The objectives of this program are: to characterize and describe the Mucopolysaccharidosis IV type A (MPS IVA) population as a whole, including the heterogeneity, progression, and natural history of MPS IVA; to evaluate the long-term effectiveness and safety of Vimizim®, including, but not limited to, the occurrence of serious hypersensitivity reactions, anaphylaxis, and changes in antibody status; to help the medical community with the development of recommendations for monitoring MPS IVA patients and reports on patient outcomes to optimize patient care; to collect data on other treatment paradigms, and evaluate the prevalences of their use and their effectiveness; to characterize the effects and safety of Vimizim treatment 5 years from enrollment in the Registry for patients under 5 years of age; to monitor pregnancy exposure, including maternal, neonatal, and infant outcomes; and to monitor patients who have completed the MOR-005 and MOR-007 clinical trials. These patients will be encouraged to enroll in the applicable Registry Substudy and will be monitored using the MOR-005 and MOR-007 assessment schedules, respectively.

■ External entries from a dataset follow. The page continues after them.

Two labels a row
[ 17.9  38.5  -6.4  12.8  -5.5   7.2 -11.5 -16.1  -5.3 -18.3   4.7  23.7
 -20.4  10.4  -5.5  17.4   9.1   6.9  21.1] -> SN & <29>
[10.1  9.1 -4.0  4.6 -7.1  5.9 -7.5 -8.9  9.8  7.0 -0.3 14.5 -7.7 12.4
 -5.1 -1.3  5.8 16.8  1.9] -> Nq & <29>
[-10.7  18.4  10.3  11.8  -1.6  11.5 -10.2 -10.6  13.8   3.3  21.4  10.5
  -2.5   3.2  -6.0   8.3   1.4   6.8  18.3] -> Nq & <29>
[  8.7 -19.4   7.1   1.0  15.8 -35.9   9.2  -0.4 -31.2 -21.3   8.0  -3.1
  31.0  12.8   4.3 -10.6 -16.0  -1.9   2.5] -> MN & <40>
[-10.8  37.3  -2.7   7.1 -11.0  15.2 -14.2 -11.8  13.5  14.7  22.7  23.4
  -8.4  -8.5  -8.9   1.0  11.8   9.1   0.9] -> Nq & <29>
[ -7.0  25.1   0.4  12.6  10.1 -16.5 -18.5 -18.9   1.2  19.2 -14.0  24.4
 -14.0  24.8   0.8  13.6   1.9  28.3  32.7] -> Nq & <29>
[  4.7  -9.8   9.4   5.6   2.7 -14.6   8.8 -11.3 -29.1 -24.8  -6.9   7.8
  32.6  11.1  -3.2  -5.6  -3.8   0.9  11.7] -> MN & <40>
[-15.5  51.0   5.4  14.2   3.9  22.3 -11.5 -21.8 -18.3  10.5  17.7  23.6
  -0.7   8.4  -8.0  26.7  11.6   3.4   7.7] -> Nq & <29>
[ -7.4  -5.2   1.9 -27.5   7.6   3.8  -1.2   3.3 -24.2   6.2   2.1 -12.7
  14.1   6.6   3.0   2.7   8.1   0.3  -6.4] -> MG & <40>
[ 12.4  16.3   0.7   7.5  -7.3  14.8  -7.4 -19.0  10.2 -11.2  -8.9   0.6
  -9.5  -1.4   4.0  17.2  -0.6  -1.0  20.3] -> SN & <29>
[-22.8 -23.3   5.4  -3.6  12.5  -3.2  11.8   4.9 -22.1   7.3  -9.7   4.9
  28.4  10.4   4.3 -21.0   6.1  -1.3   6.9] -> Nq & <40>
[-23.6 -20.3  10.4   4.4   7.4 -24.3  -2.3  -3.8 -24.7  -7.6 -10.9  12.0
  38.4  15.3  -5.8 -14.2  -9.9  -9.5   3.8] -> Nq & <40>
[ 11.2  29.1   1.9  13.1 -23.6   9.2 -15.1 -14.0   6.8  11.4   3.8  20.8
  -6.8   1.9  -0.1   8.9  -1.6  11.7   7.5] -> DH & <29>
[-15.9  -5.3   1.2  13.9  11.7 -33.5   6.9   8.9 -42.5  -4.3  11.7  16.7
  16.1  -3.3   5.3  -2.3  17.1 -20.7  -2.6] -> MG & <40>
[-10.0  17.1  -4.0   0.8 -17.3  19.1   5.2  -8.4   7.8  13.6  12.4   8.7
   9.1  -4.8  -6.7  -1.2  12.0   4.0   1.5] -> Nq & <29>
[-10.3  63.6 -23.5   3.2  22.8  -0.4 -31.3 -30.9 -19.2  26.3 -15.0  27.6
  -2.6   2.9  10.5  29.9  -9.1  22.2  -2.2] -> DH & <29>
[ -3.1  24.1  15.6  24.4  25.2 -20.8 -18.4 -16.2 -43.0   2.4 -21.0  61.1
  52.3  29.7  22.3   2.7   6.5  59.1 -13.3] -> Nq & <40>
[-11.0  21.2   1.4  -1.6   3.5  14.8  -8.0  -8.9   7.0   6.0 -10.5  30.4
  -0.8  12.3  -4.1  11.3   9.2  10.7  11.3] -> Nq & <29>
[ 19.7  38.4   1.3  12.3  -7.1   6.3 -16.0 -17.5   4.1  -6.4   3.6  13.3
 -12.2  11.9   4.2  19.6  -4.6  11.5   9.5] -> MN & <29>
[  7.0  37.8  -3.7   9.5  -1.8   0.5 -16.4 -22.5 -14.2   3.9  34.1  27.4
   8.3   8.9 -11.9   9.7  15.6  17.4  10.0] -> Nq & <29>
[ -5.1 -24.5  11.8   2.3  11.9 -18.1  15.2  -1.6 -15.0 -10.4  -6.3   1.0
  14.6  13.2  -3.5   1.9  -4.4   6.7  -1.3] -> SN & <40>
[ 28.1  13.8   3.7  11.0  -0.2  -2.6 -18.3 -14.9   2.0  -7.4  -9.0  20.1
 -13.0  20.2   2.9   8.0  -8.8  27.7   9.2] -> MN & <29>
[ 14.9  13.3   2.5   5.9 -17.7  15.7   1.4  -3.2   7.6 -10.1   2.8   4.8
 -15.4   9.2  -7.8  -1.8  16.5  -2.6  11.3] -> MG & <29>
[  5.8 -10.5   5.5  -5.5   0.9 -11.1   9.6  -0.6 -21.6 -23.9  20.3 -25.6
  19.6   3.6 -15.0 -13.5  -8.9 -28.1   9.4] -> MN & <33>
[  4.8   7.3   0.4  -5.0  -7.3  12.7   1.9 -10.9  -7.2  -2.1  -1.3  -4.4
 -19.5  11.9  -3.7   4.0  21.4 -11.3  21.7] -> MG & <29>
[ 12.4  -4.0  -1.7   2.7 -14.0  27.8  -7.5 -37.1  15.2  10.7 -22.3  22.9
 -19.5  12.1   7.8   5.2   4.0  14.6  13.2] -> Nq & <29>
[  0.7 -13.2   3.2   8.6  17.3 -27.1 -18.0   1.7 -12.8  -4.5  -3.0  11.3
  20.2  10.0  -1.7   1.5  -9.2   6.1   5.6] -> SN & <40>
[ -1.0 -23.4  19.9   1.7  15.8 -22.2   9.3  -0.6 -42.4  -9.6 -15.0   7.2
  22.6  23.5  -1.0 -17.8  -7.3   1.3   7.4] -> MN & <40>
[-1.1  3.4 -4.1  6.5  0.6  2.7 -7.2 -1.8 -3.8 -2.2  0.5 19.5 -6.0  1.7
  3.2  3.8  1.5 15.2  6.4] -> MG & <29>
[ -0.1 -16.0  -9.1   6.7  10.4 -16.2  10.5   0.4 -25.7 -13.1  -2.9  20.4
  11.4  14.1   5.1   9.4   9.6   5.5   4.4] -> MG & <40>
[-23.0 -12.4  -1.7   2.5   4.4 -16.2  -1.3   2.6 -25.0  12.9  -4.7  14.2
  29.6   3.2   6.0 -13.5   3.8   5.9  -3.0] -> Nq & <40>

intervention: Vimizim® (elosulfase alfa)

results: https://clinicaltrials.gov/ct2/show/results/NCT02294877

last updated: March 05, 2022

start date: September 2014

estimated completion: September 2024

last updated: July 30, 2021

size / enrollment: 583

study description: MARS is a multicenter, multinational, observational disease registry for patients diagnosed with Mucopolysaccharidosis Type IVA (MPS IVA). The Registry will collect medical history, and clinical and safety assessments every six months, for up to 10 years. The Registry will enroll and collect data on patients over a period of at least 8 years from the time of the first marketing approval globally and data on individual patients will continue to be collected for at least 2 years from the time the last patient was enrolled or until the Registry is completed.

These assessments are designed to further characterize the spectrum of clinical signs and symptoms of the disease, and to further characterize the safety profile of Vimizim in a broader population. It is not required that patients receive Vimizim to be eligible to participate in this Registry.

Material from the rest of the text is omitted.